Chianti is a very common Italian red wine, generally blended with Sangiovese grapes. A nice, easy drinking wine that pairs well with any sort of pasta and tomato sauce, cheeses and meats. Slightly stronger tannins with a heartier, rustic feel.
Merlot is the second-most widely planted grape varietal in the world – after Cabernet Sauvignon. It is popular as both a blending grape and as a varietal wine. Broadly speaking, new-world Merlots are often full bodied, but with soft tannins and high alcohol content. Old-world merlots are more often blends (French Bordeaux and Italian “Super Tuscans” come to mind) that tend to have a lighter body, brighter acidity and more fruit flavors. So Merlot can be a versatile wine with food, depending upon the style. New world varietals (California) often pair well with red meats and grilled foods – similar to Cabernet Sauvignon. Old World blends pair well with salmon, shellfish and lamb. Spicy foods do not tend to pair well with Merlots.
Syrah and Shiraz
Syrah and Shiraz range from lighter and earthier French versions to bolder and juicer Australia types, but all have a distinct black pepper aroma. Generally more moderate tannins allow for broader pairing options, making it a great food wine. It goes very well with lamb, pork, beef, fowl, even pizza. There is something about the bold peppery flavor of Shiraz that I find delicious with pepperoni, sausage and black olives.
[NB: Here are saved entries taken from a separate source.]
[128 = 0]

[128 150 171 101 139 137 146  43 110 107 151 139 164  92 170 121  12 110
 112 105  78 149 138 137  92 126 125 147  62 183 100]	R/Dep
[124 174 175  96 125 131 137  55 137 109 154 150 156  78 193 128  33 106
 123 128  71 126 129 151  92 147 130 137  82 165 124]	Z/Kugez
[125 152 114 145 130 134 126  57 125 107 128 152 152  92 176 133  63 128
 146 135 128 142 141 172  57 129 135 131 135 146 114]	N/besor
[133 160 160 126 152 118 125  88 138 141 146 138 145  92 148 120  40 126
 135 122  89 133 148 114 106 126 122 123  92 167 112]	Z/refez
[122 125 140  98 145 145 129  66 136 119 143 137 152 103 170 126  49 115
 141 121 108 134 113 148 103 129 119 125  94 125 115]	Z/Kugez
[137 147 144 125 136 105 134  59 112 120 146 124 152 128 132 116  38 116
 122 123  82 157 126 129 100 119 133 151 101 157 111]	R/Zof
[121 135 163 106 148 148 116  68  95 123 141 134 136  45 130 110  43 112
 103 122  94 130 155 102 119 120 119 149 103 158 119]	R/pofo
[142 157 162 129 129 129 126  92 143 128 139 139 140  86 167 122  63 123
 126 151  88 129 134 139  98 138 130 159  96 171  87]	Z/refez
[143 133 159  96 130 135 143  52 131 121 139 148 163 107 132 124  20 107
 123 136  92 177 126 140  99 123 123 116  81 178 117]	R/Dep
[116 120 159  87 131 129 115  53 131 111 145 134 145  82 152 119  40 121
  99 117 111 143 146 124 123 126 130 135  80 155 111]	Z/teti
[131 137 126 118 155 128 139  89  95  99 148 128 160 115 158 115  46 110
 121 135  94 154 117 204  73 124 134 159  70 162 124]	W/poro
[141 148 152 108 130 110 108  54  97 107  99 138 167  93 110 133  21 131
 127 124  91 156 151 124  98 137 129 159 125 142 120]	R/Dep
[118 135 171 114 126 130 131  67 151 137 161 135 142  59 155 131  32 103
 112 115  78 133 129 101 105 117 127 139 115 179 120]	Z/refez
[117 153 142 118 124 107 109  48 147 110 135 146 144 118 163 154  52 123
 122 123 108 139 131 135  88 126 129 137  99 186 123]	Z/Kugez
[115 151 145 131 120 126 125  86 130 111 155 151 141  71 175 132  59 162
 117 133 124 112 144 112  80 131 132 143 111 151 110]	N/Fuz
[133 153 108 121 128  56 141  99  77 108 131 147 161 143 170 115  31 104
 139 127  97 177 109 210  66 119 145 131  79 188 118]	W/poro
[120 156 131 110 147 146 144 140 128 112 137 128 121 138 171 126  93 120
 121 137  97 144 142 204  87 129 109 138  70 157 128]	W/poro

[133 129 127 161 116 129 131 113 128 115 122 165 139 132 129  85 130 150
 133 122 112 126 144 132 145 104 121 131 100 141 138]	libu/(78)
[134 131 107 165 139 111 144 110 141 117 131 175 131 136 115 106 125 137
 129 151 120 124 140 117 146 120 111 159  94 137 151]	libu/(78)
[155 163 167 188 132  78 144 145 123  99 161 174 133 139  94 115 149 163
 107 118  91 138 126 121 132 142 129 170  58 147 136]	Papan/(72)
[166 140 157 153 134  99 146 139 128 124 139 156 129 134 106 119 147 150
 114  99 113 131 131 129 126 124 121 150  95 145 147]	Papan/(72)
[135 137 104 169 131 126 139 125 138 114 131 165 144 148 123 102 121 135
 118 114 103 140 129 118 133 129 102 165  80 143 141]	libu/(71)
[152 139 164 147 129  86 141 138 130 111 135 160 129 130  91 119 180 156
 113 109 121 134 136 129 123 131 120 159  86 136 135]	Papan/(72)
[164 138 144 141 127  91 145 107 131 116 134 147 133 132  91 111 139 147
 124 125 113 131 136 136 147 136 135 134  83 137 142]	Papan/(79)
[157 141 168 156 128  89 127 140 113 114 135 154 128 131  89 124 150 158
 118 119 101 130 133 140 111 142 128 142  86 131 140]	Papan/(72)
[137 134  96 155 129 151 157 147 144 117 116 142 133 126 132 115 113 126
 125 111 138 138 128 138 132 119 103 155 109 139 138]	libu/(71)
[130 138 118 161 140 135 141 133 145 100 128 165 127 131 128 109 129 125
 136 112 110 126 126 129 142  77 105 164  98 146 141]	libu/(71)
[158 134 166 154 138  83 142 138 135 101 140 161 123 134  94 100 157 159
 108 121 114 129 139 126 124 141 121 161  78 134 138]	Papan/(72)
[117 122 119 152 120 133 136 123 128 111 125 157 122 148 130  99 124 137
 133 120 119 126 126 117 155 137 127 135 103 130 129]	libu/(78)
[133 132  84 172 138 123 162 103 122 114 139 183 127 134 120 107 122 139
 119 129 104 138 123 113 139 116  98 177  87 150 141]	libu/(71)
[133 137 104 180 134 114 142 116 138 109 130 182 128 130 113 105 130 137
 133 107 119 119 122 117 135 125 102 165  84 138 132]	libu/(71)
[121 127 106 152 136 129 137 117 141 113 123 165 130 142 139 101 131 131
 131 123 122 125 125 130 143 132 109 147 108 132 136]	libu/(78)
[123 138  98 163 135 128 140 112 144 113 127 170 129 138 147 105 121 130
 120 114 109 126 119 125 132 122 120 141 141 140 130]	libu/(78)
[137 137 109 163 135 101 142 119 114  98 129 186 122 146 123  94 134 133
 132 105 108 138 122 120 143 125 109 139  93 141 134]	libu/(78)
[148 137 178 144 138  84 145 129 129 112 116 158 144 126 105 125 146 150
 117 133  62 137 134 131 129 135 118 161  83 145 146]	Papan/(72)
[130 129  92 154 135 120 148  99 138 125 131 171 174 131 121  90 125 133
 136 110 123 137 126 135 141 126 126 170  98 125 134]	libu/(78)
[144 134 164 143 125 108 134 132 132 112 130 153 135 130 108 126 145 152
 128 131 116 136 139 123 124 137 133 140  96 141 138]	Papan/(72)
[128 128  94 171 136 121 151 105 137 123 128 158 136 150 128 112 124 136
 129 135 119 128 116 126 141 111 107 165  85 140 143]	libu/(78)
[124 126 104 146 122 141 128 125 138 124 121 145 113 137 145  97 121 120
 156 108 121 139 126 130 134 122 103 132 135 131 130]	libu/(78)
[139  82 106 177 139 129 145 116 144 114 129 187 139 144 125  96 120 152
 107 113 124 146 123 124 134 116  95 174  95 145 138]	libu/(71)
[137 142  98 189 127 101 147 106 150 115 140 178 129 137 113  95 123 140
 114 109 110 144 126 120 137 121 107 170  73 143 144]	libu/(78)
[140 135 171 141 127 117 131 144 118 117 130 138 136 124 109 118 143 143
 123 122 117 123 127 143 128 144 132 132 101 135 140]	Papan/(72)
[118 125 128 136 122 158 119 136 130  99 112 134 134 132 136 101 117 123
 155 107 107 116 126 146 138 126 119 109 121 133 123]	libu/(71)
[124 131 116 152 133 159 140 124 138 112 116 144 128 135 133 104 129 134
 154 105 111 122 124 137 126 123 100 145 103 135 137]	libu/(71)
[129 127 109 177 138 115 151 126 129  99 121 177 142 140 112  87 125 137
 131 117 110 130 128 128 136 134 108 155  83 149 141]	libu/(71)
[129 134  90 180 137 134 142 116 140 136 124 163 136 151 130 103 122 134
 124 115 112 132 134 124 138 137 108 163  87 144 137]	libu/(71)
[154 142 112 180 143 121 154 113 139 109 127 173 125 135 130 103 123 140
 133 120 106 134 122 123 135 100  93 165  94 146 129]	libu/(71)
[140 138 158 158 132 111 149 125  98 120 137 146 135 140  89 133 146 147
 125 143 118 134 134 133 119 136 127 167  81 138 129]	Papan/(79)
[154 135 179 140 123  80 143 137 159 116 148 142 128 124  95 129 157 164
 123 130 117 139 138 136 119 144 135 152  88 140 134]	Papan/(72)
[128 134 102 160 125 137 130 108 152 110 137 168 133 146 127 102 127 132
 129 119 114 137 148 133 122 126 102 164  91 146 128]	libu/(71)
[153 140 145 148 127  81 148 135 123 113 149 160 122 128 109 121 143 158
 113 111 131 133 120 134 122 139 118 169  85 150 137]	Papan/(72)
[113 121 119 129 112 167 124 124 134 111 103 121 127 139 144  95 146 119
 137 110 116 119 140 149 131 123 133 116 128 131 125]	libu/(71)
[132 133 102 162 136 124 145 108 131 110 129 167 125 134 123 112 129 128
 136 149 124 122 127 115 134 130 109 161  98 132 142]	libu/(78)
[142 135 159 127 134  92 146 122 132  96 117 139 122 131 107 122 147 143
 123 134 111 162 143 141 154 141 133 147  98 130 147]	Papan/(72)
[133 137 153 154 141  88 149 118 130 125 131 145 120 141 109 119 144 147
 120 129 120 132 135 139 130 131 123 157  97 139 137]	Papan/(79)
[141 109 177 143 120 103 129 136 125 103 128 136 141 134 107 124 152 141
 127 124 109 118 102 135 138 140 143 118  96 128 136]	Papan/(72)
[136 138  98 166 143 107 174 102 158 121 137 173 137 137 119 109 131 141
 112 112 119 143 128 116 135 126  85 192  83 148 143]	libu/(71)
[129 140 103 165 126 138 144 119 135 106 127 158 133 186 120 100 126 127
 113 109 110 132 128 124 132 124 103 153  95 146 136]	libu/(71)
[136 135  95 163 134 130 154 115 144 120 143 169 130 134 121  92 123 138
 130 100 112 142 123 131 126 132 107 176  98 148 132]	libu/(71)
[135 132  99 151 132 120 138 108 138 118 129 161 125 131 102  97 121 135
 143 116 115 135 128 124 137 115 103 143 107 143 139]	libu/(78)
[149 140 180 163 125 114 136 145 123  99 139 166 125 128  83 127 148 154
 120 144 106 133 139 128 118 142 125 144  72 137 139]	Papan/(72)

[119 109 200 137 157 107 177 153 125 147 136 144 112 160  58 133 146 122
 122  73  87 100 192 179 108 230 136 143 107 127 146]	[18]/Q
[121  96 127 112 156  95 146 137 130 148 144 130 109 145 112 132 146 118
 143 135 115 120 133 140 118 117 119 139 110 139 126]	[13]/X
[115 113 165 115 133 156 121 140 120 109 140 117 116 134 127 125 130 138
 119 116 126 137 139 125 156 127 156 120 127 147 129]	[17]/C
[114  90 171 132 147 112 127 153 136 158 158 136 109 149 102 142 146 117
 130 111 116 122 135 136 116 125 154 147  92 125 112]	[13]/X
[114 152 165 118 124 163 144 152 136 129 152 121 135 133 123 134 137 119
 118 107 115 121 148 117 134 142 112 121  99 122 139]	[18]/S
[112 133 147 136 136 143 185 127 148 133 131 126 130 144 111 134 144 135
 162 113  99 105 133 128 132  95 142 117 126 123 125]	[19]/Y
[119 147 165 128 139 136 150 137 137 119 133 131 117 136 102 128 125 121
 113  92 124 122 152 132 138 157 117 151 120 124 137]	[18]/S
[129 127 141 116 138 123 173 116 150 148 124 127 130 145 104 130 143 128
 138 113  98 134 134 172 131 112 123 128 126 133 131]	[19]/Y
[141  98 122 107 126 130 109 128 112 199 124 129 123 115 128 122 114 125
 120 138 119 135 144 117 154 130 143 112 152 135 130]	[17]/F
[123 112 138 112 145 112 144 145 120 154 145 136 116 145 128 125 141 130
 141 116 193 126 142 137 120 125 111 131 110 148 110]	[13]/X
[115  98 137 132 153 103 140 124 113 149 136 131 122 141 113 133 149 119
 126 140 112 122 130 130  90 110 146 128 112 113 129]	[13]/B
[121 102 150 128 153 151 128 144 123 109 140 125 113 150 106 125 130 118
 110 113 108 131 138 154 161 134 119 132 129 138 125]	[17]/F
[133 165 132 127 108 156 168 114 139 138 124 112 130 136 152 114 120 119
 145 106 110 124 107 120 131 104 112 118 121 124 209]	[19]/J
[126 143 161 136 130 122 137 140 126 128 132 130 120 132 102 130 130 134
 117 106 121 132 156 120 151 158 124 127 129 122 141]	[18]/Q
[122 165 125 112 117 155 155 108 138 109 119 112 126 123 149 136 132 115
 128 123 117 130 110 119 152 103  84 113 123 125 124]	[19]/J
[125 118 117 124 114 165 121 137  98 108 137 118 137 120 122 126 118 124
 119 119 141 123 137 118 159 146 138 116 141 139 123]	[17]/C
[121 140 156 127 148 113 166 155 132 123 136 149 142 139  91 122 131 134
 125 109 116 119 175 128 159 171 111 129 124 114 125]	[18]/Q
[123 103 147 117 149 113 191 103 132 135 140 125 119 157 113 115 144 124
 138 136  64 101 130 156 130 120 108 130 119 125 134]	[19]/Y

Malbec is an old-world blending grape that is now considered a new-world varietal wine. This is a deep, inky colored wine with ripe juicy fruits and earthy qualities, like leather and tobacco. It delivers a fruit-forward, full-bodied mouth feel with medium tannins and bold flavors making it fairly versatile and pairs well with any sort of grilled meat, such as flank steak or pork chops.
Zinfandel and Petit Syrah
Zinfandel and Petit Syrah are bigger and bolder, also known as “fruit bombs,” with higher alcohol content. The black-skinned grape produces strong tannins with spicy, jammy flavors. Think of opposing pairings and stay away from spicier foods or overly mild foods. Both are great with meat and cheese plates or a good burger.
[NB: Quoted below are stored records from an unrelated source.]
[[ -5  45]
 [ -6  41]
 [ 70  41]
 [  4  21]
 [-34 -48]
 [ -7  49]
 [-21   4]
 [-60  66]
 [-62  56]
 [-19   3]
 [ -4 -44]
 [  5 -45]]
|
[[ 45  -5]
 [ 41  -6]
 [ 41  70]
 [ 21   4]
 [-48 -34]
 [ 49  -7]
 [  4 -21]
 [ 66 -60]
 [ 56 -62]
 [  3 -19]
 [-44  -4]
 [-45   5]]

[[ 29  31   2  -1  32  18  27  12   5  12 -11   9  35]
 [-31  14 -36   0  32  -4  -4 -25   5 -15 -29  16 -47]
 [  9  10 -59 -16  10 -14   9   2 -22   5 -17   6 -10]
 [  8  28  16  25  25  22   4  26  18  16   7   9  47]]
|
[[ 35   9 -11  12   5  12  27  18  32  -1   2  31  29]
 [-47  16 -29 -15   5 -25  -4  -4  32   0 -36  14 -31]
 [-10   6 -17   5 -22   2   9 -14  10 -16 -59  10   9]
 [ 47   9   7  16  18  26   4  22  25  25  16  28   8]]

[[-58  53 -33 -35   6  -2  77 -68  12   4  15  18  19  44 -14 -40]
 [-16  10   9   3 -24   8 -10 -13 -28  11 -28  12   6  -4 -35 -25]
 [ 13 -15  22  18 -22   8 -43  19 -28   7 -30   2  -4 -22 -22  -2]
 [-41  41 -37 -35  23  -8  78 -52  31  -4  34   7  13  42  12 -19]
 [ -6  13 -35 -26  45 -15  62 -16  55 -17  57 -11   1  31  52  19]]
|
[[-40 -14  44  19  18  15   4  12 -68  77  -2   6 -35 -33  53 -58]
 [-25 -35  -4   6  12 -28  11 -28 -13 -10   8 -24   3   9  10 -16]
 [ -2 -22 -22  -4   2 -30   7 -28  19 -43   8 -22  18  22 -15  13]
 [-19  12  42  13   7  34  -4  31 -52  78  -8  23 -35 -37  41 -41]
 [ 19  52  31   1 -11  57 -17  55 -16  62 -15  45 -26 -35  13  -6]]

[[-28 -27  16  39]
 [ 10  27  58  -5]
 [-43  34 -62  -4]
 [-43  51 -59 -11]
 [-34 -12 -17  54]
 [-23  22 -38 -21]]
|
[[ 39  16 -27 -28]
 [ -5  58  27  10]
 [ -4 -62  34 -43]
 [-11 -59  51 -43]
 [ 54 -17 -12 -34]
 [-21 -38  22 -23]]

[[-24 -26  23  49  14  26]
 [ 21 -35   0 -43  20   3]
 [-30 -29   6 -27  43  30]
 [-35  28 -27   9  34 -34]
 [-38  22  62 -19 -30   2]
 [  9  31   3 -37 -24 -15]
 [ 25 -23  54 -34  30 -17]
 [-32  20   9 -12 -27  22]
 [ 26 -35 -47  14 -28  21]
 [ 37 -26  30 -31   4  15]]
|
[[ 26  14  49  23 -26 -24]
 [  3  20 -43   0 -35  21]
 [ 30  43 -27   6 -29 -30]
 [-34  34   9 -27  28 -35]
 [  2 -30 -19  62  22 -38]
 [-15 -24 -37   3  31   9]
 [-17  30 -34  54 -23  25]
 [ 22 -27 -12   9  20 -32]
 [ 21 -28  14 -47 -35  26]
 [ 15   4 -31  30 -26  37]]

[[ 21 -33 -38  20 -49]
 [-37 -12 -55   5  26]
 [ -6 -12   9 -66 -42]]
|
[[-49  20 -38 -33  21]
 [ 26   5 -55 -12 -37]
 [-42 -66   9 -12  -6]]

[[ -2  11  17  17 -81  35 -50]
 [ -9  16  14   0  22  15 -12]
 [-10  24  14   0  12  -8   9]
 [-20  26  18   1   0  -7   2]
 [ 38  12   6   7  -3  16   4]
 [ 24   5  14   9 -38  23 -23]]
|
[[-50  35 -81  17  17  11  -2]
 [-12  15  22   0  14  16  -9]
 [  9  -8  12   0  14  24 -10]
 [  2  -7   0   1  18  26 -20]
 [  4  16  -3   7   6  12  38]
 [-23  23 -38   9  14   5  24]]

[[-39  21 -15 -20 -10  -2]
 [-41 -25   3 -25  27  21]
 [-18  11   1 -74  22  10]
 [-16  37   9 -14 -29 -44]
 [ -9  57 -20 -41 -21 -65]
 [-41  17 -17 -21  -9   5]]
|
[[ -2 -10 -20 -15  21 -39]
 [ 21  27 -25   3 -25 -41]
 [ 10  22 -74   1  11 -18]
 [-44 -29 -14   9  37 -16]
 [-65 -21 -41 -20  57  -9]
 [  5  -9 -21 -17  17 -41]]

At the far end of the red wine spectrum is Cabernet Sauvignon. The small, thick-skinned grape produces the worlds most tannic, powerful, and age-worthy red wines. This wine pairs well with beef and pork, the fattier the better. Think of a nice ribeye steak to balance out the tannins from the wine. For dessert, Cabs also pair well with chocolate, particularly bittersweet and dark varieties.
And a few last tips
Consider the source of the wine and the cuisine – I have found that Spanish wines pair well with Spanish foods, Italian wines with Italian food, and so on. Regional cuisines and wines were developed together over millennia – so when in doubt, trust geography to help with pairings.
When looking at blended reds, pay attention to the percentage of each varietal to help determine where on the spectrum it might fall. If tasting the wine is not an option, look for any helpful description on the bottle about flavors or pairings.
It is not always a safe bet to assume all varietals taste the same. When shopping for wine, go to a shop that offers knowledge, help or tastings. The more you explore the better your pairings will become.